Greg Coffin's Convenience is a pleasing new musical that's easy on the ears, lovingly performed and given a finely detailed production at Stages Repertory Theatre. However, merely being pleasant is a serious liability for something that shows so much promise. It still seems like a work in progress.
The show's premise is quickly established in the opening upbeat number, "One Small Step." A young gay couple, Vince and Ethan, move in together. While Ethan (Jonathan McVay) is excited that "one life is better than living in twos," Vince (Scott Sowinski) is cautious: "up to the door, but can't walk through." Meanwhile, Vince's estranged mother, Liz (Susan Shofner), is just as worried about opening her new door. Longtime boyfriend Abe (Thomas Prior) has proposed marriage, but she hesitates, just like her son. Vince is freaked out about telling Mom he's gay; she's freaked out about telling her son about Abe.
Repetitive and static, this double dilemma comprises most of Act I. Peppered throughout this two-note dramatic situation, however, are lovely pop ballads in wailing Elton John style, and lively patter songs ("The Revolving Door") with a definite Stephen Sondheim air. In a musical with almost no spoken dialogue, the most distinctive song is "Standing Still," Vince's nightmarish memory of the night his father walked out. With its jagged rhythms and rhymed couplets, the panic that Vince feels as his parents fight in their bedroom is singularly conveyed. "Late in the night, covers, slippers. I heard a fight, doorway, hallway. Bigger than before, tiptoe, listen. Hiding at their door, keyhole, peeking..."
What wears us down is the story's lack of convincing conflict and the book's incessant rhyming. Much of the time, Coffin's lyrics consist of the "June/moon" school, unvarying in their predictability, or awkwardly placed so they don't screw up the music's meter.
Way too much drama is wrung out of these situations, and it seems out of proportion in this day of same-sex Massachusetts marriages and reruns of Will & Grace. Scarred from his father's abandonment, neither Vince nor anyone else makes a compelling case that Dad's walking out had anything to do with Vince's paralysis to tell his mother he's gay. Contrary to what Vince says about her, Mom's a sweet thing, rational and endearing (especially as warmly portrayed by Shofner). When Ethan blurts out his confession, it's no big deal to her.
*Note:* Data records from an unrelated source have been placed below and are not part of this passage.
a =
array([[541, 317, 689, 407, 727, 504, 357, 243],
       [373, 227, 431, 540, 796, 242, 705, 185],
       [426, 221, 403, 475, 692, 348, 607, 328],
       [ 95, 426, 687, 263, 597, 109, 804,  45],
       [289, 150, 393, 537, 851, 131, 831, 119]])
a[0,-8] = 541
a[:, -8] = [541, 373, 426, 95, 289]
a[-4,-6] = 431
a[-5,5] = 504
a[0,-1] = 243
a[1,6] = 705
a[-4,-1] = 185
a[-4,4] = 796
a[3,4] = 597
a[-4] = [373, 227, 431, 540, 796, 242, 705, 185]
a[2,5] = 348
a[-1,-1] = 119
a[:, 2] = [689, 431, 403, 687, 393]
a[-3,4] = 692
a[0] = [541, 317, 689, 407, 727, 504, 357, 243]
a[-1,-4] = 851
a[2,-5] = 475

W = [[37, 48, 135, 211, 200, 211, 210, 214, 211], [36, 36, 34, 53, 37, 53, 134, 202, 210], [33, 37, 34, 39, 35, 39, 85, 183, 208], [34, 34, 35, 33, 34, 33, 34, 63, 162], [29, 33, 39, 36, 36, 36, 37, 54, 145], [55, 148, 200, 213, 209, 213, 211, 210, 209], [33, 34, 36, 42, 34, 42, 78, 178, 208], [63, 157, 203, 208, 211, 208, 211, 207, 210], [34, 37, 34, 39, 31, 39, 65, 165, 204], [33, 36, 67, 206, 165, 206, 210, 212, 211], [36, 55, 148, 209, 205, 209, 210, 214, 210], [33, 37, 37, 151, 59, 151, 205, 212, 207], [36, 34, 37, 42, 35, 42, 88, 183, 208]]
W[0, -9] => 37
W[6, 5] => 42
W[-3] => [36, 55, 148, 209, 205, 209, 210, 214, 210]
W[11, 5] => 151
W[7, 4] => 211
W[9, -7] => 67
W[-7, -9] => 33
W[:, -9] => [37, 36, 33, 34, 29, 55, 33, 63, 34, 33, 36, 33, 36]
W[0, 5] => 211
W[-7, 2] => 36
W[:, 6] => [210, 134, 85, 34, 37, 211, 78, 211, 65, 210, 210, 205, 88]
W[:, -7] => [135, 34, 34, 35, 39, 200, 36, 203, 34, 67, 148, 37, 37]
W[6, -8] => 34
W[-10, -2] => 63
W[:, 3] => [211, 53, 39, 33, 36, 213, 42, 208, 39, 206, 209, 151, 42]
W[-6, -8] => 157
W[-11, -3] => 85
W[-5] => [34, 37, 34, 39, 31, 39, 65, 165, 204]
W[1, 6] => 134
W[-2, 2] => 37
W[2, -5] => 35
W[12, -3] => 88
W[3, -9] => 34
W[4] => [29, 33, 39, 36, 36, 36, 37, 54, 145]
W[11, -2] => 212
W[6, 4] => 34
W[5, -6] => 213
W[-12] => [36, 36, 34, 53, 37, 53, 134, 202, 210]
W[-3, -8] => 55
W[-7] => [33, 34, 36, 42, 34, 42, 78, 178, 208]
W[9, 8] => 211
W[0] => [37, 48, 135, 211, 200, 211, 210, 214, 211]
W[10, 3] => 209
W[4, 7] => 54

A =
693	500	556	471	554	638	486	439	593	264	765
677	411	706	363	489	509	757	638	728	453	902
595	648	637	566	616	637	629	539	689	476	308
673	789	585	628	563	708	895	615	380	937	674
545	588	577	626	566	568	646	699	420	534	561
629	814	697	614	478	693	207	493	657	354	742
625	624	629	568	688	807	321	610	583	766	367
647	582	633	591	612	450	591	670	180	670	671
647	463	589	693	586	508	538	665	429	406	615
671	654	598	541	609	507	467	473	661	544	434
570	526	730	570	550	715	657	514	657	286	557
694	742	617	707	468	687	532	611	894	556	662
609	744	584	673	592	570	538	500	650	504	870
645	749	613	611	399	489	655	684	477	333	482
A[0, 0]	693
A[2, 5]	637
A[10, 8]	657
A[12, 1]	744
A[1, 10]	902
A[:, 9]	[264, 453, 476, 937, 534, 354, 766, 670, 406, 544, 286, 556, 504, 333]
A[9, 1]	654
A[:, 7]	[439, 638, 539, 615, 699, 493, 610, 670, 665, 473, 514, 611, 500, 684]
A[6, 3]	568
A[9, 7]	473
A[10, 5]	715
A[10, 9]	286
A[5, 10]	742
A[:, 5]	[638, 509, 637, 708, 568, 693, 807, 450, 508, 507, 715, 687, 570, 489]
A[5, 9]	354
A[:, 8]	[593, 728, 689, 380, 420, 657, 583, 180, 429, 661, 657, 894, 650, 477]
A[3, 2]	585
A[10, 4]	550
A[8]	[647, 463, 589, 693, 586, 508, 538, 665, 429, 406, 615]
A[11]	[694, 742, 617, 707, 468, 687, 532, 611, 894, 556, 662]
A[11, 3]	707
A[:, 0]	[693, 677, 595, 673, 545, 629, 625, 647, 647, 671, 570, 694, 609, 645]
A[13, 7]	684
A[:, 1]	[500, 411, 648, 789, 588, 814, 624, 582, 463, 654, 526, 742, 744, 749]
A[13, 5]	489
A[4, 4]	566
A[0]	[693, 500, 556, 471, 554, 638, 486, 439, 593, 264, 765]
A[10, 6]	657
A[4, 7]	699
A[9, 9]	544
A[1, 4]	489
A[7]	[647, 582, 633, 591, 612, 450, 591, 670, 180, 670, 671]
A[7, 8]	180
A[11, 8]	894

She's more shocked that she didn't recognize it years before.
To compound matters, Vince and Liz have younger versions of themselves, who drag down the plot's momentum by singing about what we already know. As touching as these lullabies and memories are (and they're expertly sung by the exemplary cast), the songs move us not forward but sideways. Emotionally, everyone runs in place.
The pace of Act II picks up considerably, and Mom comes into the foreground. The songs are written with more propulsion and intricacy, such as the breezy swing of the quintet, "Love Has This Power," but the pedestrian lyrics don't improve. The Mom/Abe subplot becomes unnecessarily complicated when Abe gets his dream job and asks her to move with him to California. Ethan's fantasy villain, the Darth Vader-like Traitor King (a.k.a. Dad) gets the most haunting music. "Surrender" is a lush and dreamy anthem, unlike anything else in the score. This other subtext (with McVay as Young Vince in snorkel mask and Star Wars pajamas) is more padding; it would have been better to combine the acts to streamline these wayward plots.
Whatever the future holds for this pop-opera musical, it probably will never receive a more sympathetic production. With his smooth, satiny direction, Rob Bundy stays in the background and lets the music and performers take center stage. The quintet of singing actors shines amid Nick Phillips's creamy lighting, Boris Kaplun's vivid minimalist settings and Bernardo Siaotong's fashionable costumes.
Sowinski, so mesmerizing a few months ago as the blood-sucking hybrid in Stages' imaginative Bat Boy, colors in Vince's missing emotional blocks like an old master, then sings with all the force of a pop star. McVay, an asset to any musical, gives "pushy" Ethan a sensitive yet muscular center, and his surprise visit to "the ogre" in Mom's blindingly bright yellow kitchen is a comic musical standout. Shofner has an embracing maternal goodness that pours from her voice, while Prior transforms good, decent Abe into a recognizable Common Man. Coffin's musical line lies fairly high for Mary-Margaret Allen, as Young Liz, but her fresh, attractive stage presence easily trumps any minor vocal hurdles.
When the show ended on a recent night, a lady in front of me turned to her friend and said, "Nice. That was nice." It is the appropriately convenient word for this show. Nice.